If only someone had felt the same about her and rescued her before Marcus had got his claws into her.

“I’m so pleased your mama has brought you,” Isabella said, glad that she now had their names. “It’s a shame that we are such close neighbors, and yet we have never been properly introduced.”

All three girls’ eyes widened as though in shock, although both the twins also managed to look suitably impressed.

Those were definitely naughty twinkles she saw in their eyes.

Good luck to her mother in the new year trying to keep a watch over these two with all the young men likely to recognize those twinkles as the light of encouragement.

What had their mother told them about her?

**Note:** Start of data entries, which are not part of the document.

Where the symbols take the elements:
j529 γ j628
j529 β j851
j529 θ j136
j583 γ j211
j583 β j31
j583 θ j951
j601 γ j515
j601 β j54
j601 θ j619
j877 γ j729
j877 β j583
j877 θ j255
j552 γ j938
j552 β j841
j552 θ j31
j211 γ j120
j211 β j699
j211 θ j921
j76 γ j822
j76 β j74
j76 θ j628
j136 γ j201
j136 β j822
j136 θ j298
j970 γ j276
j970 β j201
j970 θ j990
j264 γ j31
j264 β j624
j264 θ j908
j938 γ j235
j938 β j443
j938 θ j699
j984 γ j708
j984 β j529
j984 θ j145
j778 γ j624
j778 β j865
j778 θ j552
j841 γ j443
j841 β j49
j841 θ j731
j206 γ j841
j206 β j759
j206 θ j624
j397 γ j877
j397 β j744
j397 θ j746
j729 γ j263
j729 β j211
j729 θ j536
j49 γ j58
j49 β j708
j49 θ j665
j263 γ j37
j263 β j120
j263 θ j397
j145 γ j970
j145 β j136
j145 θ j58
j444 γ j552
j444 β j206
j444 θ j264
j851 γ j616
j851 β j255
j851 θ j822
j457 γ j74
j457 β j877
j457 θ j851
j536 γ j397
j536 β j921
j536 θ j54
j389 γ j136
j389 β j76
j389 θ j708
j543 γ j529
j543 β j515
j543 θ j389
j255 γ j536
j255 β j951
j255 θ j372
j898 γ j457
j898 β j397
j898 θ j515
j276 γ j984
j276 β j543
j276 θ j968
j37 γ j794
j37 β j523
j37 θ j877
j708 γ j298
j708 β j628
j708 θ j970
j58 γ j990
j58 β j298
j58 θ j148
j628 γ j465
j628 β j616
j628 θ j201
j908 γ j956
j908 β j938
j908 θ j211
j235 γ j778
j235 β j258
j235 θ j444
j148 γ j759
j148 β j276
j148 θ j865
j31 γ j699
j31 β j731
j31 θ j956
j865 γ j724
j865 β j968
j865 θ j841
j619 γ j76
j619 β j457
j619 θ j529
j74 γ j372
j74 β j729
j74 θ j616
j87 γ j389
j87 β j619
j87 θ j984
j465 γ j619
j465 β j898
j465 θ j543
j921 γ j744
j921 β j878
j921 θ j37
j201 γ j543
j201 β j601
j201 θ j87
j878 γ j264
j878 β j778
j878 θ j523
j665 γ j148
j665 β j970
j665 θ j258
j759 γ j49
j759 β j984
j759 θ j724
j731 γ j806
j731 β j665
j731 θ j235
j724 γ j665
j724 β j145
j724 θ j443
j746 γ j255
j746 β j794
j746 θ j74
j258 γ j865
j258 β j990
j258 θ j206
j523 γ j908
j523 β j552
j523 θ j583
j443 γ j258
j443 β j58
j443 θ j806
j806 γ j206
j806 β j148
j806 θ j778
j956 γ j878
j956 β j235
j956 θ j120
j990 γ j968
j990 β j87
j990 θ j759
j744 γ j583
j744 β j264
j744 θ j794
j968 γ j145
j968 β j389
j968 θ j49
j699 γ j444
j699 β j806
j699 θ j878
j372 γ j54
j372 β j263
j372 θ j898
j616 γ j898
j616 β j536
j616 θ j601
j794 γ j951
j794 β j908
j794 θ j729
j298 γ j87
j298 β j465
j298 θ j276
j951 γ j921
j951 β j956
j951 θ j263
j822 γ j601
j822 β j372
j822 θ j465
j120 γ j523
j120 β j444
j120 θ j744
j54 γ j746
j54 β j37
j54 θ j457
j515 γ j851
j515 β j746
j515 θ j76
j624 γ j731
j624 β j724
j624 θ j938

The rows follow the links: the fewer symbols apart two elements are, the more alike their rows tend to be.

Each row is also shifted at random along 4 hidden directions that mean nothing.

Name the element of each row.
-71 38 107 110 -85 -181 -148 -46 13 -91 92 1 115 -175 32 -65 245 -268 170 76 83 -168 292 179 -135 60 1 -22 137 -86 36 57 -152 -137 59 35 -86 -105 128: j616
-222 -262 85 -253 129 159 -42 170 130 1 -122 52 118 288 -87 -294 288 -368 -28 160 8 13 -11 -292 110 -212 -32 -120 137 -323 40 244 -163 -202 -91 173 -117 -239 175: j76
61 -206 -54 -208 215 285 218 211 92 44 -167 55 24 347 -177 -198 -50 -105 -187 115 -112 261 -219 -386 123 -190 -106 -133 -116 -223 72 131 105 -11 -42 30 32 -79 -50: j58
691 -142 -53 -250 151 164 195 168 -46 3 35 -3 -104 164 -110 -70 154 225 -123 123 -47 201 -372 -249 85 -188 -80 -153 -41 104 89 170 -25 -44 58 107 21 -121 67: j87
-337 -181 -29 -304 26 178 -123 -6 4 179 -193 -13 -78 316 108 69 -80 288 -142 -158 50 -45 -393 -287 320 -159 169 133 125 96 -159 -8 -55 53 -271 148 -35 9 48: j211
-942 -58 54 -34 56 -35 12 95 -12 -146 125 5 30 -91 -131 -156 198 -98 106 221 -25 26 44 11 -107 -90 -144 -174 -51 -39 138 198 -99 -213 180 38 -39 -208 131: j201
808 -70 39 290 -8 -179 172 145 -2 -100 -190 7 384 -18 -154 -4 48 -224 89 140 62 160 -15 -176 -150 -54 -72 -124 -35 -158 158 3 58 -93 94 -32 57 -48 -36: j298
-12 14 -125 -2 34 31 202 48 -133 14 -7 -43 -103 -3 -60 191 -222 527 -87 -22 -45 201 -438 -113 43 -64 -43 -33 -198 315 48 -61 146 91 84 -53 130 85 -107: j258
1046 148 -112 -159 121 150 242 18 -71 -35 371 0 -387 -141 -53 -35 94 241 -106 77 -144 154 -13 199 -82 76 -162 -138 -159 205 93 76 61 103 219 -69 46 24 -40: j276
-349 -34 -60 -82 145 230 160 96 93 20 -37 48 -68 165 -114 -162 -163 -160 -131 55 -151 168 47 -116 34 -21 -113 -68 -169 -201 30 31 153 53 9 -77 45 21 -121: j865
691 146 -126 -518 121 435 -57 -174 65 224 336 26 -694 124 211 -84 -8 197 -285 -227 -165 -108 114 253 236 141 71 138 37 118 -223 -11 0 284 -151 13 -58 151 -38: j523
-379 -34 -136 -431 207 451 118 33 66 139 92 40 -425 276 -17 -139 -161 188 -281 -55 -205 140 -171 -107 226 -54 -56 -10 -148 10 -77 62 109 157 -73 -7 22 53 -91: j731
18 132 36 578 -286 -465 -96 -144 -130 -35 -246 -68 397 -269 96 417 -305 183 206 -174 188 -102 -34 91 -135 139 167 193 17 194 -40 -342 103 67 -29 -123 100 215 -135: j956
-554 -114 4 161 77 12 157 155 75 -63 -225 37 277 119 -189 -105 -151 -258 3 128 -53 202 -15 -245 -53 -87 -109 -105 -150 -259 113 19 140 -73 42 -78 59 -34 -94: j759
21 149 55 226 -167 -358 -66 -75 -194 -171 248 -74 27 -432 30 186 215 257 247 86 114 -113 19 305 -235 73 -34 -55 32 347 103 15 -144 -135 244 -2 -4 -79 135: j822
788 82 -100 289 -74 -169 213 5 -155 -2 -123 -57 113 -102 -40 331 -303 445 -19 -92 31 186 -347 -67 -57 32 20 32 -163 294 47 -212 209 151 70 -115 170 185 -189: j841
-228 147 -60 -10 120 187 150 5 93 -41 207 60 -212 -58 -97 -205 -105 -267 -82 77 -204 110 363 200 -118 142 -183 -90 -220 -188 58 26 155 86 143 -164 32 56 -140: j665
501 256 68 197 -171 -210 -207 -227 5 -31 219 -6 -57 -321 176 56 115 -223 148 -108 65 -289 532 483 -171 282 74 132 141 1 -80 -126 -81 51 18 -71 -65 100 18: j877
267 100 51 364 -144 -395 63 11 -179 -195 107 -60 217 -385 -63 188 134 169 247 131 114 7 -33 165 -279 37 -73 -99 -40 251 173 -10 -48 -142 273 -44 49 -63 59: j543
-1 -127 -27 125 25 50 84 81 84 85 -384 25 272 261 -59 26 -297 -135 -88 -75 -3 140 -128 -322 100 -68 57 68 -53 -217 -34 -129 178 84 -162 -43 65 108 -163: j778
-740 181 8 544 -149 -305 46 -66 -38 -127 -85 -15 283 -295 -68 166 -329 -111 167 -10 7 33 239 184 -254 178 -54 38 -187 -32 74 -226 199 30 144 -236 115 152 -192: j806

From each start, follow one symbol. Which element do you reach?
Answer with the element's name.
start 915 13 5 23 -52 -164 51 24 -153 -64 130 -52 -11 -167 3 134 235 308 82 66 95 6 -214 46 -75 -39 -5 -74 64 291 81 62 -108 -70 129 74 10 -72 117
γ: j76
start 91 -213 2 -67 -72 -40 -110 12 -56 153 -383 -45 198 272 100 235 -127 364 -58 -180 166 -24 -548 -389 276 -186 237 157 166 155 -133 -102 -36 25 -285 158 13 40 34
θ: j951
start 56 380 -111 285 -107 -166 127 -167 -178 -88 350 -52 -261 -468 34 266 -258 413 58 -75 -87 39 124 487 -240 283 -96 32 -261 407 35 -201 184 186 280 -244 138 225 -190
β: j759
start 23 62 -11 306 -15 -182 183 77 -69 -140 -9 -19 187 -186 -147 72 -86 11 96 120 -16 157 -8 23 -209 23 -123 -115 -177 41 155 -36 114 -44 206 -119 96 5 -84
θ: j49
start 729 -144 -89 -499 292 456 234 177 91 77 117 59 -325 323 -118 -296 163 -32 -268 121 -181 230 -156 -228 166 -157 -140 -177 -77 -132 47 243 15 27 2 85 -19 -114 22
β: j529
start -272 -201 118 230 -194 -349 -199 23 -92 -2 -400 -63 509 44 56 256 18 159 179 -59 280 -117 -370 -302 69 -171 213 111 225 104 -27 -78 -137 -155 -161 154 -19 -66 127
γ: j877
start -842 -43 -10 169 48 -18 140 108 31 -85 -120 16 181 20 -165 -58 -175 -138 24 126 -65 168 -2 -127 -87 -43 -125 -100 -188 -143 114 7 134 -61 98 -96 67 -24 -93
θ: j865
start -451 -79 36 297 36 -81 149 148 87 -99 -247 38 382 57 -202 -106 -148 -403 53 150 -29 177 124 -193 -133 -43 -124 -104 -146 -338 135 -14 151 -80 61 -109 65 -27 -119
γ: j58
start 805 -123 0 -81 -106 -191 -61 9 -219 40 -72 -95 58 -9 94 326 176 665 52 -68 218 -46 -646 -191 133 -184 165 45 194 489 -23 8 -176 -64 -54 209 5 -66 176
θ: j616
start -72 89 25 -39 -94 -44 -201 -153 -6 57 92 -12 -123 -87 164 69 32 40 35 -133 50 -211 134 206 35 101 115 135 130 85 -123 -63 -88 52 -91 25 -60 53 48
β: j908
start 213 -33 87 234 -210 -346 -179 -64 -112 -21 -158 -62 302 -132 101 257 73 170 182 -78 230 -163 -155 -24 -27 -24 172 110 202 186 -36 -104 -128 -80 -71 83 -18 -5 99
γ: j397
start -264 -137 27 242 28 -131 172 181 -6 -110 -245 5 379 53 -200 -12 -74 -118 67 164 24 206 -156 -276 -89 -135 -97 -134 -124 -136 162 23 91 -122 89 -36 74 -76 -39
β: j136
start -497 -140 30 -7 15 125 -96 15 178 124 -352 50 208 315 22 -100 -202 -369 -85 -107 -2 -25 96 -246 158 -40 111 120 69 -370 -117 -81 69 47 -277 6 -26 65 -83
γ: j264
start -46 41 -102 -411 66 299 -76 -120 -8 182 161 -4 -477 146 160 31 -88 369 -208 -195 -86 -67 -165 62 249 22 90 128 27 212 -183 -15 -7 185 -152 51 -23 102 -9
β: j938
start -53 -146 52 -147 12 -35 -57 74 -46 -24 4 -19 43 48 -14 -30 261 102 49 98 84 -30 -218 -142 58 -159 15 -75 123 76 41 156 -182 -163 2 160 -59 -178 186
θ: j619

Nothing good, she’d wager. She continued to smile, relishing how that lady would be annoyed if she were to make friends with her daughters, especially these younger two.

“Come, let us go into the drawing room and take a glass of ratafia.” Holding out her arms for the twins to link with, she whisked them off into the drawing room, a feeling of smug satisfaction coursing through her, abandoning Richard to reception duties alone.

The much more strait-laced-looking Honoria remained resolutely at her mother’s side.

Isabella felt smug. She might have a reputation as a woman who preferred men, preferably those already married, but she could also be as nice as the next person, and she intended to allow that side of her personality free rein this evening. For a while, at least.

The thought arose that if Richard were to choose one of these two plain but rebellious girls as a wife, she might not be able to mold them to her own design.

She brushed it away with confidence. No, these girls were not ones she would choose for him.

The fact that she might not be able to find any suitable girl she acknowledged with a small smile.

As far as she was concerned, he could stay a bachelor forever.